SU’s most important stats and the national ranking last season, (for comparison with the numbers in the schedule section for our opposition):
Offense: 40.2 points (11th) 464.8 yards (19th) 200.1 rushing (36th) 264.7 passing (31st) per game
Defense: 27.0 points (64th) 426.5 yards (88th) 162.5 rushing (63rd) 264.1 passing (116th) per game
Turnovers: +13 (5th) Starting Field Position: 35.0-27.4 = +7.6 (I couldn’t find a ranking for this)
 
Awesome stuff, per usual.

Some minor nits to pick:

Abdul Adams’ status is limited/unclear?
Since when?
I thought he’s been full-go for this camp?

Andre Szmyt (and the rest of the team) played 13 games, not 14.
(ETN did of course play 15)
Which makes the fact that ETN needed TWO extra games to outscore Andre all the more impressive a stat.
Szmyt Happens! ;)

I wouldn’t pencil Nunn in for a RS just yet.
Yes, he’s light for a S, but he’s a very talented DB - Swag Daddy says he may be the “best he’s ever recruited”.

In a perfect world, our amazing depth at DB (still hard to believe I’m typing this) would keep him on the bench, other than 4 games he’s allowed.

But - if he’s indeed good enough to force his way into PT like Cisco & Trill did, then that’s an even “happier problem” to have. :cool:
 
Awesome stuff, per usual.

Some minor nits to pick:

Abdul Adams’ status is limited/unclear?
Since when?
I thought he’s been full-go for this camp?
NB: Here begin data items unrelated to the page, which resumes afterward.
Each row below holds a small network's activations on one input, seen along a few directions.
In each table, some parts of the input vary, and every possible input appears once, in random order.
A made-up example of a description, with smaller parts first: one of 3 separate values, together with either a single point or one of 9 places along a line or (one of 4 places along a line, together with one of 8 places around a ring).
Shared parts are said once, and a part with two or three values counts as separate values.
(in the rows, 128 means zero)

Other details of the inputs vary at random and push rows far along two fixed directions, the same in every table; ignore that.

Table:
r1: [110 155 150 135 124 119 147 136 123 144  96  92 132]
r2: [128 110 126 125 132 146 123 105 133 103 127 161  69]
r3: [131  99 113 108 133 143 123 108 120 130 130 170  89]
r4: [148 117 115 116 125 142 114 102 135 104 124 166  80]
r5: [149 115 110 100 123 143 112 111 134 102 128 173  89]
r6: [130 167 160 119 123 123 127 144 129 120 107 102 150]
r7: [118  80 100 226 137  97 124 150 152 133 191 112 160]
r8: [111 146 141 118 130 125 145 133 115 154 100  94 147]
r9: [124 114 126 113 131 138 136 111 129 116 135 186  80]
r10: [112 146 140 114 135 134 144 130 118 139 103  83 146]
r11: [135 148 130  93 120 129 135 138 122 134 104  95 165]
r12: [139  76  88 211 118  92  99 159 156 123 186 120 177]
r13: [122  73  94 222 136 106 109 151 153 118 188  96 157]
r14: [149 117 116 109 145 148 103  96 124 124 137 162  93]
r15: [109 153 155 129 117 119 147 144 126 134  98 102 139]
r16: [109 151 144 117 141 132 157 127 119 139 111  89 149]
r17: [146 119 110 129 127 131 115  99 130 129 122 161  80]
r18: [124 116 131 130 133 138 137 102 131 118 131 179  71]
r19: [132 152 129 105 127 129 135 127 121 141 101  86 157]
r20: [108 162 147 118 100 134 145 143 103 149 123 106 148]
r21: [114 142 141 102 128 133 145 140 118 132 107  91 154]
r22: [119  79  99 223 142 105 122 148 155 119 195 101 159]
r23: [148 126 125 126 139 141 105 100 130 114 132 160  77]
r24: [127 108 122 114 125 138 122 117 128 116 128 177  81]
r25: [126 114 126 109 136 146 135 107 131 101 137 177  77]
r26: [110 147 146 108 130 124 159 139 117 147 111 109 157]
r27: [134 156 147  98 124 122 127 144 117 149 109 113 167]
r28: [108 151 145 121 137 124 158 129 117 153 108 100 149]
r29: [108 163 146 115 104 142 145 140 105 134 127  95 147]
r30: [130 157 139 104 108 115 135 150 126 134 100 113 159]
r31: [148 117 117 113 140 138 104 100 122 139 134 171  96]
r32: [149 122 126 102 131 144 103 116 132 101 136 180  91]
r33: [135 156 146  95 128 130 126 142 120 133 112 103 166]
r34: [129 166 160 122 118 115 128 145 126 135 103 113 151]
r35: [142  69  74 201 130  99  98 148 147 143 189 111 185]
r36: [129 105 117 103 145 152 136  98 123 115 140 170  85]
r37: [131 164 155 106 116 116 127 155 125 133 108 120 160]
r38: [141  79  83 214 129 101 100 149 156 119 187  99 169]
r39: [107 158 159 128 127 126 159 138 130 121 109  97 140]
r40: [146 126 126 131 134 131 106 103 128 129 130 168  81]
r41: [128 108 122 109 130 146 121 113 131 101 131 168  78]
r42: [133 149 131  96 116 121 136 140 119 149 101 106 165]
Each input here is: one of 2 separate values, together with either a single point or (one of 4 places along a line, together with one of 5 places around a ring).
Question: The inputs of r17 and r38 match in every part but the choice among 2 separate values. If r30 is changed in the same way as r17 into r38, which row does it become?
Answer: r5
Question: The inputs of r16 and r28 match in every part but the choice among 2 separate values. If r6 is changed in the same way as r16 into r28, which row does it become?
Answer: r34
Question: Which other rows does r4 become when the place on the line of 4 takes its other values? List them by row number.
Answer: r2, r6, r39
Question: Which other rows does r6 become when the place on the ring of 5 takes its other values? List them by row number.
Answer: r14, r23, r32, r33
Question: Which other rows does r41 become when the place on the ring of 5 takes its other values? List them by row number.
Answer: r2, r10, r13, r21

Andre Szmyt (and the rest of the team) played 13 games, not 14.
(ETN did of course play 15)
Which makes the fact that ETN needed TWO extra games to outscore Andre all the more impressive a stat.
Szmyt Happens! ;)

I wouldn’t pencil Nunn in for a RS just yet.
Yes, he’s light for a S, but he’s a very talented DB - Swag Daddy says he may be the “best he’s ever recruited”.
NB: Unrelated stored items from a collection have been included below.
These are the activations of a small network on made-up records, seen along a few directions, one row for each record.
Records have a field called N. Each example row is followed by its value.
The word missing means that the record has no N.
Other fields move the rows too, some of them a lot.
In the rows, zero is written as 500.
Strong random noise was added to every row along 9 fixed directions; ignore it. To show where, here is one row again and again, with new noise each time:
[332 395 643 219 290 723 579 405 420 295 526 565 619 480 567 677 505 409
 660 736 466 425 824 338 527 409 665]
[385 564 490 206 371 459 717 509 268 191 290 437 744 549 513 781 567 752
 542 733 473 386 691 426 609 573 542]
[570 618 441 554 446 464 468 668 776 558 398 661 386 497 387 271 403 198
 543 341 471 506 379 598 325 523 511]
[562 509 605 317 583 222 306 758 549 670 441 475 208 362 471 521 538 419
 535 641 544 531 475 688 293 657 687]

In a perfect world, our amazing depth at DB (still hard to believe I’m typing this) would keep him on the bench, other than 4 games he’s allowed.
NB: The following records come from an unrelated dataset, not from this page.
Questions about the table below. Counting starts at 0.
1) Give the entry in the bottom-right corner.
2) Give the entry in row 1 and column 0.
3) Give the minimum.
4) Give the entry at row 2, column 0.
5) Give the median entry.
6) Give the entry just right of 117.
7) Give the entry in row 0 and column 1.
8) Give the entry just right of the smallest entry.
[[80, 88, 61, 84, 129, 92, 84, 153, 99, 116, 84],
[129, 107, 118, 100, 60, 77, 106, 64, 74, 136, 95],
[125, 77, 57, 74, 81, 104, 62, 66, 117, 89, 98],
[139, 92, 109, 125, 132, 87, 99, 93, 153, 103, 77],
[94, 114, 143, 96, 72, 52, 107, 91, 62, 76, 85]]
1) 85
2) 129
3) 52
4) 125
5) 93
6) 89
7) 88
8) 107

Read these off the row that follows.
1) Read off the entry just left of the largest entry.
2) Read off the 3rd entry from the right.
3) Read off the 1st entry from the right.
4) Read off the entry just left of 106.
[132, 113, 116, 106, 105, 88, 151, 100, 110]
1) 88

But - if he’s indeed good enough to force his way into PT like Cisco & Trill did, then that’s an even “happier problem” to have. :cool:


On Adams, I'm just quoting the report: "Adams is nursing an arm injury, and it is unclear if he will play against Liberty in the season opener." I don't know anything beyond that.
 
On Adams, I'm just quoting the report: "Adams is nursing an arm injury, and it is unclear if he will play against Liberty in the season opener." I don't know anything beyond that.
We have enough depth at RB to not play Adams, even with a relatively minor injury.